Input: [1,2,3,4,5,6]
Output: true
Explanation: Every level before the last is full (ie. levels
  with node-values {1} and {2, 3}), and all nodes in the last
  level ({4, 5, 6}) are as far left as possible.

Example 2:

Input: [1,2,3,4,5,null,7]
Output: false
Explanation: The node with value 7 isn't as far left as possible.

Note:

The tree will have between 1 and 100 nodes.

Basic Idea:

我们注意到，如果一个树是完全二叉树，那么在BFS的过程中，一旦我们遇到null，后面就不可以有不是null的node，我们可以利用这一性质。
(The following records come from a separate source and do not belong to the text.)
Rows are points. Before rounding, the points of a table are all equally far from one centre. They may lie mostly on one side of it. Where is the centre, to within rounding?

Points, 9 rows:
[[-21 -32  24]
 [ 70 -42  -9]
 [ 24 -55 -52]
 [ -9 -50  11]
 [ 48 -56 -33]
 [ 81  14 -52]
 [ 26 -59   7]
 [ 54 -39 -59]
 [ 19 -63 -16]]
Centre: [ 21   6 -18]

Points (14 x 8):
[[  1  83 -70 -24 -38  10 -12 -30]
 [ 17  34  48 -33 -10  12 -22  23]
 [ -7  85  44   8 -39  -7 -59  30]
 [-14  74  80 -26 -30   8 -25 -21]
 [-48  77  28 -63 -21  21   8 -13]
 [ -9  70  36 -34 -24   2 -30  47]
 [ 23  60  55   5 -31  16  20  28]
 [  9  99  14 -30  -2   5 -21  34]
 [-63  87  21 -19 -59  29  -4  31]
 [-28 118  47 -24 -35  25  12 -11]
 [ -2  71  13 -47 -92  31 -28 -27]
 [-16  76  50 -54 -21  26 -36   5]
 [-42  25  46  -8 -20  51 -55 -19]
 [  7 108  11 -12 -50  15 -72 -29]]
Centre: [-15  59   3   4 -32  14 -13 -17]

Points:
[[  26   73   18   35   -5  -24  -16   62  -18  -87   45  -49]
 [ -10   40    7   18  -58  -52  -70   26   13  -78   27   -2]
 [ -13   42   37   62  -47  -55  -17   43  -13  -63   71  -14]
 [  17   25   14   37  -53  -16  -31   -9   16  -85   67  -36]
 [ -19   63   28   71  -55    5    9   42   -7  -42   57  -27]
 [  13   33  -17   17   14  -75    9  -10    3  -42   53   23]
 [  17   71   26   45  -43  -54  -25   12    3  -63   53  -15]
 [ -37   34   20   18  -58  -29  -42   77   27  -79    4  -17]
 [  30   55   12   43  -35  -19  -21   26    4  -83   62  -58]
 [   9   32   19  -17  -35  -58  -18   18   31  -82   40   36]
 [ -19   44   11  -22  -10  -61   -2   35   -1 -104    1    5]
 [ -46   70   35   53   -4  -44  -46   27   41  -64  101   -2]
 [ -44   25    9   42  -51  -62  -36   37   18  -94   57   -5]
 [ -32   54   41    9  -26  -73  -17   40  -18  -98   55  -25]
 [  -2   16  -25  -10  -53  -39    0   -3   34  -77   38   16]
 [ -53   47   67   18  -37  -45  -55   58   -4  -59   14   -5]
 [  25   59   -3   29   -7  -31  -21   52  -13  -95   22  -52]
 [   7   12   45   13  -38  -68   -2   54    3  -33   12  -18]]
Centre: [-30  30   8   3   7  -4 -22  31   9 -40  50 -14]

Points, 29 rows:
[[ -34   45  -32   11   54  -10  -29  -30  -30   18  -15  -82  -39  -51
    23  -27   19   50   26   16  -72   92   48  -46]
 [ -13   61   22    6   65   20  -38  -20  -35   31  -37  -65   42  -61
   -16  -42  -30   61   12    9  -62   72   25   28]
 [  48   -9  -36  -21   57   32  -18   32   -3  -20   -6    1  -11    3
    31  -34   42   64   -6   -2  -13  -12  -79  -33]
 [ -21   34   21    4   11   -5  -21   10   19   15    9  -54   10  -54
   -42   12   -6  107   69   45  -86   53   57  -13]
 [ -16   20  -19   17   63  -37  -15   35    1   16  -62  -61   23  -70
    -1  -19  -27  100   14   62  -63   67   -9   10]
 [  -9   53   11    7   47  -44    4   21  -37   18  -55  -87   -8  -26
    -5   -1   46   87   42   79  -44   35    6  -52]
 [ -93    2   29  -26   40    0  -34  -13   -7   23  -12  -45   48  -61
    -4  -38   -2   52   17   40  -46   51   37   -9]
 [ -44   42   -6   14   20    9  -21   -8   16   23  -88  -75    5  -47
   -30  -34  -34   97   27   47   26   50   -6  -24]
 [  -7    4  -38   -8   62   25  -45  -26    4    8  -68  -73   28  -25
   -47  -31   22  104  -11   25  -13   60   51   13]
 [ -13   71  -13    8   13   55  -35   10    0   43  -43  -99   -6  -19
    10  -12  -13   44   -3   64  -70   30   27    8]
 [   8   33  -20   28   81   -2   12   23   -4    4  -10  -93   10  -67
   -16  -14   11   76    6   68  -26   93   31  -47]
 [ -19   20   42   25   26  -47  -30  -22  -32   67  -57  -36    9  -32
     7   30  -12   42    6   29   30   84   26  -85]
 [   6   32  -55   -8   19  -87  -39   31  -57   51  -47  -75  -17  -31
    -7  -21    7   77   28   21  -56    7    1  -10]
 [  14   -5   29   12   62  -17  -31   30  -29   64  -38  -44   -1    9
   -18    3   12   81   25   50  -52   85   42    5]
 [ -27  -27   34   31   39    1  -22  -18  -65    8  -50  -78   28  -50
   -15  -25  -23   94   21   19  -34   90   16  -20]
 [   2   74    8   22   41  -29   -4    6   12   71  -42  -99   14  -21
    -7  -15   -2   95   49   25  -17   83    9  -16]
 [   5   55  -14  -24   28  -32   -5   19  -47   32  -59  -83  -15  -84
   -13  -18   40    6   72   20  -83   34   24  -12]
 [ -18   47  -47   18   15  -34  -63   49   -7   83  -54  -67   -1   -8
    -4    3   29   81   17  -10  -57   62   -3   -7]
 [  45   34   30  -33   -7    6  -20   33  -40   12  -60  -27   32   -8
   -30   25   38  104   45   25  -25  109  -27  -21]
 [ -43   63   14   44   35   25  -26   36  -19   33  -22  -99  -24  -40
     1  -37   14   86   27   -3    3   58   34  -10]
 [ -27   30  -29   12   75  -29  -28  -11  -22   19  -54  -73  -16  -38
     8    0    3   71   54   39    8   96   41  -41]
 [ -11   63  -46   -2   19  -24  -21   15  -17   50  -37    6  -10  -25
    31    5    3   85   90   37   -3   33   -3  -28]
 [ -39   85  -40   18   55   -3  -24   19  -10  -51  -45  -55  -12  -40
   -17    0  -10   79   60   14  -44   52   61    6]
 [   4   27  -33   60   21  -25    6   -6   12   52  -41  -83   63  -66
   -31  -38   31   91   29    1  -71   46  -10  -15]
 [ -55   54   -1    8   45  -28   -5   29   -2    5  -17  -67  -38  -63
   -60  -13   23   80  -15   75  -26    4   26   -6]
 [ -30  103   -3  -23   44  -20   13   49  -16   24  -33  -73  -18  -54
   -39   17   -5   72   33   61  -22   48   25    1]
 [ -11   42   37   35   40   18  -15   46  -57   41  -58  -81  -26  -76
     2   -5   -7   90    3   14  -49   63  -18  -31]
 [  -7   29   13   39   48   15  -33   12  -24   16  -56 -100  -15  -60
   -31    8   63   48   43   26  -11   52   59   21]
 [   7   77  -18  -11   60  -14  -27   35    3   36  -14  -70  -13  -33
   -31  -33  -38  121   50   -2   -8   44   -2    3]]
Centre: [ 12  17  -1  -7   5 -14   4   3   6  -9 -26 -36   4 -28  -9  10   1  33
  -4 -16 -24  31   7 -23]

Points:
[[ -40   11  -16   93    8  -10  -72  -27   -1   16   -1  -23  -10  -32
    -3   40  -23  -26   75   39   72   61  -49    5]
 [  -3    4  -48   70   -5    4  -56  -37   46   14  -89  -32   17    6
   -15    2  -35  -25   38  -16   39   28  -31  -57]
 [  -4  -18  -42   61   30   39  -78   33  -29  -24   -8   27  -36   52
    23    4  -69  -69   41   17   64  -14   -2   51]
 [  18   31  -69   82   66   -7 -119  -13   -1  -16   -3  -25   -9   -8
   -14   -9  -40  -24   38   39   33   12   -9  -29]
 [  36   49   -3   77   16  -27  -97   23  -10   11   51  -17   25   -1
    12   82  -28  -10   85   13   25   -3   16    7]
 [ -15   37  -13   87   39   32  -33    2  -15   -6  -22  -17  -21  -11
   -28   52  -48  -77   67  -22   45   17   -9  -29]
 [ -32    1  -25   70   13   34  -48  -55  -26  -37   41    9  -54    5
    -3   51  -50  -37   32  -36   78    9   13  -22]
 [ -20   20  -74   61   28  -32  -76    0   -5   41  -32  -34  -52    8
   -35   31  -27  -69   52   23   12    2   -4   -9]
 [   0   -8  -25   63   38  -10  -95   40   13   20   17  -24  -11    5
   -10   44  -63  -13   96   55   27   -5   -6  -12]
 [ -26  -16  -55   54   72  -15  -87   14  -19   -6   15   -4  -21    2
     1   50  -26  -53   69  -11   42   26   12  -19]
 [  72   20  -11   32   44   -5  -80   -5   33   41  -13  -20    8   28
   -14   45  -82  -46   38   -8   43  -12   -1  -16]
 [  12   25  -14   41   45  -11 -121   -3  -21   -4  -13   -2    1   13
    -4   50  -54  -63   67  -47   57   40  -25    1]
 [   7   38  -29   90   61    2  -50   62   32   -9  -21  -16    2   -8
   -38   55  -24  -27   48  -28   30   12    3  -14]
 [   5    7  -43   54   58    1  -74   27   -6    2   11   18   12  -28
   -10   25  -55   -3   71  -13   43  -11  -26  -53]
 [  44    3  -41   56   14  -59  -52    8  -12    8    3  -51  -13    2
   -15   -1  -73  -55   63   22   62    8  -32  -24]
 [  11   61   15   77   38  -26  -89   18   43   11  -22    5    2  -20
   -10   57  -47  -56   55  -40   22    8   -6  -22]
 [ -21    5  -49   86   25   22  -58    4  -10   22  -17   -4   22  -10
   -37   25  -54  -17   76  -37   28   24   39  -24]
 [  37  -10   34   62   55    2  -95   15   16    9   38  -29  -68    1
     5   31  -53  -43   44   11   14   27    8  -16]
 [  14  -25   13   79   23  -22  -45   11   -5  -39  -21   -4  -55   -7
    -2    4  -75  -47   67   23   44  -45   -7   -5]
 [  -4   42  -44  100   24   -4  -74   11    5    3    3  -26  -70   -2
    -3   41  -53  -19   27   14   37   32  -42  -57]
 [  15   80  -11   73   21  -51  -77  -12   11   13   11  -12  -26   -4
    11   -1  -49  -44   76   -5   42  -14   50  -10]
 [  10  -18  -13  100   40    0  -77  -10  -18   -1    7   15  -14   17
    10  -18  -84  -35   81  -38   16   10   14   21]
 [ -38   53  -34  108   31  -15  -89   12   11   46   25    5  -49    1
   -18    5   -8  -61   33   39   28   12   35   18]
 [ -45    5   15  108   16   -1 -114   -8   -7    7   23   29  -29  -30
    -3   33  -62  -28   64   12   23   15   -9  -10]
 [ -38  -18  -12  108   31   -9  -95    2  -10   11   31   -1  -37   -2
   -12   -1  -27  -21   84   49   48   20   21   -8]
 [  14   13   41   43   49  -10  -99   38   18    9  -26  -14    6   12
    12   11  -63  -19   84  -22   -6   60   -6  -16]
 [ -19   -6  -16   54   36   -5  -83   -1   14   49  -39    2    3   -5
    10   16  -58  -11   40  -55   23  -11   10  -24]
 [ -24    9  -12   55   53   10 -112   -4  -24   -6  -44    3  -14   54
   -22   33  -58  -15   18  -25   63   -4   11  -31]]
Centre: [  7  19 -10  32 -27   0 -48  -6  14 -24  12  20   2  37  -9   9  -5 -27
  20  19   7  23 -10   3]

Points, 30 rows:
[[ -38   15   95    6   60    2   -4  -39  -10    8   19   21  -60   51
    68  -91  -77    7  -53   15  -41    2  -20  -10]
 [  43   53   -3   67   38    3   23   38   12  -64   20   15  -66   24
    77  -56  -47   22  -25   25   27   20   11    1]
 [   2    9   32   13   57  -19    2  -11   57   34   19   16  -37  -24
    82 -113  -26   45   -3    0  -12   13   38   35]
 [  10   41   95    3   49    9   16   26    3  -11   29    5  -50  -29
    63  -79  -59   64   21  -11  -46  -35  -24   -4]
 [   8   47   79   54   50  -22  -11  -24  -46   17  -22   60  -33    2
    47  -94  -77   11  -21  -43  -29   -2   -1   -6]
 [  -8  -14   43   57   42   24  -33  -22  -21  -44   22   37  -67    3
    68  -65  -78   -2  -40   32  -52   44  -12    1]
 [  11   62   61   62   36   -6   19  -18  -23  -22   29   42  -50   43
    38  -48  -54   11   -3   39  -14   42   20  -24]
 [ -21   41   78    9   -5    0    5    4  -24  -54  -44   25  -41   10
    65  -80  -43   24  -16   30  -61   49   40   23]
 [  14   18   89   38   53    0   24    1    6  -13   42   64  -49   25
    68  -61  -82   29  -26   13  -17   28   12  -11]
 [ -13   62   45   10   10   -2   17  -24   14  -30   -2   41  -57  -16
   102  -73  -78   19  -73   70  -29    8   11   40]
 [ -24   13   85   21   10   37  -16   24   30  -39   56   59  -51   -1
    79  -82  -55   13  -38    5  -18   -1  -20   -6]
 [ -12    8   71  -17   48   30  -55   19   38   -3   12   32  -35   -2
    73  -74  -41   37  -29   48   -1  -32   48  -53]
 [  -9   12   93   10   72  -18   35    4    2  -27   45   14  -74   33
   104  -63  -61   27  -33   -5   -4  -38   -7  -32]
 [ -18    2   74   39   26   23   -2  -32   15   24   63   28  -54   22
    44  -14  -96    3   35   17   -3   18   15   29]
 [ -13   70   51   10   64  -30   -5  -31   -9    2  -15   36  -22    9
    94  -61 -115   50  -70   46  -13  -40    5    2]
 [   7   26   95   30   51  -16   18  -27    9  -51   32   46  -48   21
    84  -69  -65   21   -8   31  -31  -16   15  -14]
 [ -21   18   45   77   67  -28   24  -17   39  -40   37   23  -34   -9
    64  -85  -85   30  -34   -9    5  -17    2    6]
 [ -11   25   66  -36  -19   16  -17  -31  -29  -64   44   12  -71  -12
    64  -92  -92    2  -35    4  -41   25   40   17]
 [  -7   37  121   43   25  -14   30   15    6  -11   13   21  -55  -11
    71  -58  -68  -38   -8    7  -19  -40  -28    6]
 [  34   40   22   29   42   12   62  -41   12  -35   25   46  -18   34
    59  -33  -47   42  -25   -2  -48   14   41    7]
 [ -51   69   94   -5   30  -13    3   34   -3  -34  -20   37  -87  -63
    55  -89  -42   12  -50    6   -3  -35  -13    0]
 [  -3   61   43   45   48   11   20  -26   52  -10   16   -6  -37   12
   102  -81  -37   64  -26   18   -3  -41   -9   34]
 [ -32    4  -15   40   21  -35   17  -15  -11   -6   62   39 -106  -46
    43  -82  -57   12  -40   -4  -23  -24   38  -23]
 [  15   33   99   40   56   10  -10  -12   47  -15    2    7  -12   10
    27  -78  -48   31  -78  -17  -31    0    0  -10]
 [   3   55   25  -38   63  -25   36  -21   39   10    0  -31  -50  -20
    55  -96 -109   23    7  -36  -19   21  -23   23]
 [   7   84   78   -9   62  -32   43   -5   36    9  -11   27  -58   25
    56  -51  -24   62  -61   13  -22   -2   42    8]
 [ -40   36   77    1   42    7  -16   -3   21  -20  -11   12  -20   28
    99  -65  -65   12  -84   41  -66  -20  -29   40]
 [ -47   63  101   19  -33   -2   37    3   17  -42  -35   27  -62  -11
    60  -38  -48   27  -15   22  -10  -62    1   21]
 [ -19   66   40   38  -14   25  -15  -28   14    4   47   46  -56   30
    78  -91  -17   54  -35   -4  -25    6   29   17]
 [   8    8   94   28   33   -9    9  -10   -2  -49   -9   51  -46    1
   109  -85  -68    1  -13   -5  -30  -27  -36   -3]]
Centre: [-15  25  17 -13  24 -12 -18   1 -10  -9  -4   3 -45  -1  47 -21 -46   9
 -27 -11   1 -13   5  14]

简单来说就是写一个BFS，用一个boolean标记是否已经见过null，如果见过，当我们再遇到非null时直接返回false；

• Java Code:

  class Solution {
    public boolean isCompleteTree(TreeNode root) {
        Deque<TreeNode> queue = new LinkedList<>();
        queue.offerLast(root);
        boolean seenNull = false;
        while (! queue.isEmpty()) {
            TreeNode currNode = queue.pollFirst();
            if (currNode == null) {
                seenNull = true;
                continue;
            } else if (seenNull) {
                return false;
            } 
            queue.offerLast(currNode.left);
            queue.offerLast(currNode.right);
        }
        return true;
    }
  }
  

还有一种dfs的解法，没有这么直观，需要仔细分情况判断不符合条件的情况。

• Java Code:

  class Solution {
    private class Ret {
        boolean isFull;
        int height;
        public Ret(int height, boolean isFull) {
            this.isFull = isFull;
            this.height = height;
        }
    }
  
    public boolean isCompleteTree(TreeNode root) {
        Ret ret = helper(root);
        if (ret == null) return false;
        else return true;
    }
  
    private Ret helper(TreeNode root) {
        if (root == null) return new Ret(0, true);
        Ret l = helper(root.left);
        Ret r = helper(root.right);
        if (l == null || r == null) return null;
        if (l.height < r.height) return null;
        if (! l.isFull && l.height == r.height) return null;
        if (! l.isFull && ! r.isFull) return null;
        if (l.height > r.height + 1) return null;
        return new Ret(l.height + 1, l.isFull && r.isFull && l.height == r.height);
    }
  }